Film: The Zone of Interest

Laurent (VU) a dit:
Difficile de ne pas être impressionné par une telle exigence formelle et intelligence dans l'approche de ce cas, d'une manière à la fois indirecte et plus générale.

L'une des critiques les plus radicales des mécanismes de l'embourgeoisement dans notre monde rationaliste-industriel-capitaliste que le cinéma nous ait jamais offerts.



Robert () a dit:
Oui, mais le fim perd aussi une certaine force lorsqu'il oublie que son personnage principal devrait être cette maison et ce jardin, et que cela lui impose dès lors une unité de lieu absolue, troublée uniquement par un terrible hors-champs sonore. Le film aurait alors pu vraiment s'appeler Printemps, été, automne, hiver dans le jardin d'Auschwitz.

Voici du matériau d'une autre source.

Below is a small trained network, with its code and all its weights. Each question gives an input and a target symbol and asks what happens when units are switched off, that is, made to give their printed mean instead of their output.

import numpy as np


def w(rows, s, z=0):
    codes = np.array(rows[::2]) - 128.0
    scale = np.full(codes.shape[1], s)
    scale[-1] = z or s
    return codes * scale


def norm(h):
    return h / np.sqrt((h * h).mean(-1, keepdims=True) + 1e-5)


def f(y):
    return y / 2 * (1 + np.tanh(0.7978845608 * (y + 0.044715 * y**3)))


def softmax(a):
    e = np.exp(a - a.max(-1, keepdims=True))
    return e / e.sum(-1, keepdims=True)


def log_softmax(a):
    a = a - a.max(-1, keepdims=True)
    return a - np.log(np.exp(a).sum(-1, keepdims=True))


def net(x, mask):
    ids = ['αβγδεζθλμξπστφω'.index(c) for c in x.split()]
    T = len(ids)
    res = E[ids] + P[:T]
    q, k, v = (norm(res) @ M[0].T for M in (Q, K, V))
    z = softmax(np.where(np.tri(T) > 0, q @ k.T / 3**0.5, -1e9)) @ v
    res = res + np.where(mask[0], z, O[0][:, -1]) @ O[0][:, :-1]
    y = f(norm(res) @ A[0][:, :-1].T + A[0][:, -1])
    res = res + np.where(mask[1:9], y, B[0][:, -1]) @ B[0][:, :-1]
    return log_softmax(norm(res)[-1] @ U[:, :-1].T + U[:, -1])


Q, K, V, O, A, B = {}, {}, {}, {}, {}, {}
E = w([
[95,116,233],'α',
[114,131,96],'β',
[113,134,102],'γ',
[131,137,112],'δ',
[134,195,87],'ε',
[116,98,109],'ζ',
[92,61,96],'θ',
[112,136,101],'λ',
[126,120,176],'μ',
[104,163,101],'ξ',
[116,145,81],'π',
[5,132,13],'σ',
[131,127,202],'τ',
[124,123,213],'φ',
[214,161,103],'ω',
],0.025)
P = w([
[157,120,58],'0',
[106,138,161],'1',
[104,142,164],'2',
[104,150,163],'3',
[101,149,168],'4',
[98,147,180],'5',
[103,149,176],'6',
[114,130,254],'7',
[99,139,196],'8',
[103,139,193],'9',
[103,135,193],'10',
[105,135,187],'11',
[102,132,189],'12',
],0.0067)
Q[0] = w([
[5,199,59],'H1',
[93,44,181],'H1',
[60,120,89],'H1',
],0.013)
K[0] = w([
[168,120,4],'H1',
[125,100,133],'H1',
[103,92,9],'H1',
],0.014)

Un peu de peine aussi avec les scènes onirico-fantastiques qui nous rappellent que nous sommes dans un film de Glazer, malheureusement.



Frederico () a dit:
Il faut quand même une maestria étonnante pour nous tenir en haleine en faisant tout à la fois tellement et si peu.

PS: Signalons aussi qu'il adapte un roman mais au final on ne sait pas pourquoi il paie les droits car il élimine toute la matière romanesque pour ne garder que ce qui l'intéresse.


Vincent () a dit:
D'accord avec Rob pour la question de l'unité de lieu, le film aurait été plus fort si l'on était resté étroitement attaché à l'aire délimitée par la maison et son magnifique jardin – même si les scènes du côté de la rivière sont significatives, notamment celle où des monceaux de cendres occupent soudain le cadre idyllique.

Les scènes oniriques détonnent, elles aussi. Mais pour moi elles vont de pair avec le contrepoint proposé par les contes de fées racontés simultanément par le père, qui évoquent des ogres et des fours... alors qu'on voit une résistance s'affairer dans la nuit, avec ses maigres moyens. L'image en négatif me paraît suggérer précisément une inversion – quand on raconte le conte, on se place du côté de Hansel et Graetel, par exemple, alors que là ce sont les résistants locaux qui incarnent ces figures.


Laurent (VU) a dit:
Je défendrai pour ma part cet élargissement graduel de l'espace, le plus important n'étant pas au fond le lieu lui-même

(qu'il faut entendre, d'ailleurs, et dès le début, au sens large, avec les champs alentour, la forêt, les chemins, le bord de la rivière, etc., bref tout ce Lebensraum que s'approprient ces pionniers-colons du Reich, fantasmagorie qui refoule dans le hors champ l'infrastructure industrielle de production, fondée sur l'exploitation et la liquidation des corps réduits au mieux à une force de travail)

pas tant cet espace, donc, que ce qu'il incarne dans l'esprit des deux membres de la famille. Si la mère refuse de quitter les lieux, sa réussite sociale leur étant consubstantielle, le père se doit d'arpenter aussi (et de nous donner à voir) les mornes sphères qui le conditionnent et lui donnent sa légitimité, ces réunions bureaucratiques ou ces fêtes élitaires où tout se décide. Le danger, en restant dans la propriété, aurait été de la fétichiser comme le fait la mère – et, de nos jours, le musée local, dénué de toute vie et de toute perspective historique. Notre point de vue ne pourrait s'en contenter.

Enfin, quant aux séquences nocturnes avec la gamine au vélo, elle permet, rappelons-le, la seule expression articulée, via le poème retrouvé, d'un interné du camp, probablement une source historique. Celle-ci est plus vivante que le musée puisqu'elle nous parvient, à travers quelques notes de piano (infra-verbales, qui résonnent énigmatiquement dans la maison) et des sous-titres qui ne s'adressent qu'à nous). Là encore, la nécessité d'un autre point de vue, salutaire à défaut d'être rédempteur.



Robert () a dit:
Revoir le film dans de bonnes dispositions m'a permis d'apprécier toute la pertinence du point de vue développé par Laurent.
Le making-of du film permet de comprendre le dispositif de filmage assez unique mis en place par Glazer, à savoir un effacement de la présence de l'équipe de tournage de la propriété avec des caméra "cachées" dans celle-ci tournant en mode automatique, le tout supervisé au sous-sol par le réalisateur, comme pour se mettre à distance pour mieux capter la déshumanisation à l’œuvre devant les objectifs.